I also tried out a number of To-Do apps but, in the end, had to find my own way of writing down things I want to accomplish. Currently, I am using post-it notes on my desk that I organize and re-shuffle around and two online apps -- Notion and ToDoist.

The most powerful framework I came across was 4DX (The Four Disciplines of Execution) by Franklin Covey, a method based on the principles of focus, leverage, engagement, and accountability. It gives four disciplines to help focus efforts towards the strategic aims (Focusing on the Wildly Important, Acting on Lead Measures, Keeping a Compelling Scoreboard, Creating a Cadence of Accountability). I was particularly inspired by the concept of WIG (Wildly important goal) that is often sidelined by the whirlwind which is our day-to-day work.

Moreover, I try to automate some of my productivity-related activities. If I would find a Slack message important enough to become a task, I would create integration and save it on Slack and Zapier, another third-party tool that would extract my Slack message and put it into my ToDoist app. This is how I try to stay organized since Slack is my main communication tool.

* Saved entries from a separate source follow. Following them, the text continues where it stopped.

One turn sends every row of this set to another row. A few are shown first. Where does it send the rows asked after them?
j_399: [-.32,-.12,.02,-.12,-.24,-.02,-.25,-.05,-.01,-.05,-.10,.26,.12,.01]
j_75: [-.26,.13,.19,-.01,-.10,-.10,-.07,-.02,-.05,-.08,-.04,.34,.12,.05]
j_674: [.08,-.21,.12,.04,-.10,-.18,-.12,-.28,.26,.02,-.16,.24,-.13,-.13]
j_401: [-.07,.08,-.11,.09,-.07,.05,.22,-.22,-.10,-.10,-.21,.09,-.13,-.24]
j_946: [.03,-.32,.04,.03,.07,-.13,-.09,-.09,.09,-.34,-.08,.08,-.05,-.10]
j_988: [-.12,.09,-.05,.12,-.32,-.10,-.03,-.19,.06,-.27,-.38,.22,.03,-.18]
j_976: [-.21,-.02,.03,-.10,-.11,-.06,-.35,.00,.03,.00,-.12,.26,.09,-.03]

Notion is an app I use both for private and work-related tasks. Right now I am managing both the engineering and product side and have to stay on top of everything we deliver, and we need to scope out. My mind is often oversaturated with information from two different areas, and to focus better, I need to take care of my mental clutter. I clean up that clutter by writing things down either on paper or in the app.

Lessons learned

I made a long way in my efforts to streamline my productivity. Reading, trying out different approaches, revisiting the existing routines -- all of those helped me barrel forward. However, I also learned about inherent constraints or limitations to productivity that are making me more conscious of how I will direct my efforts.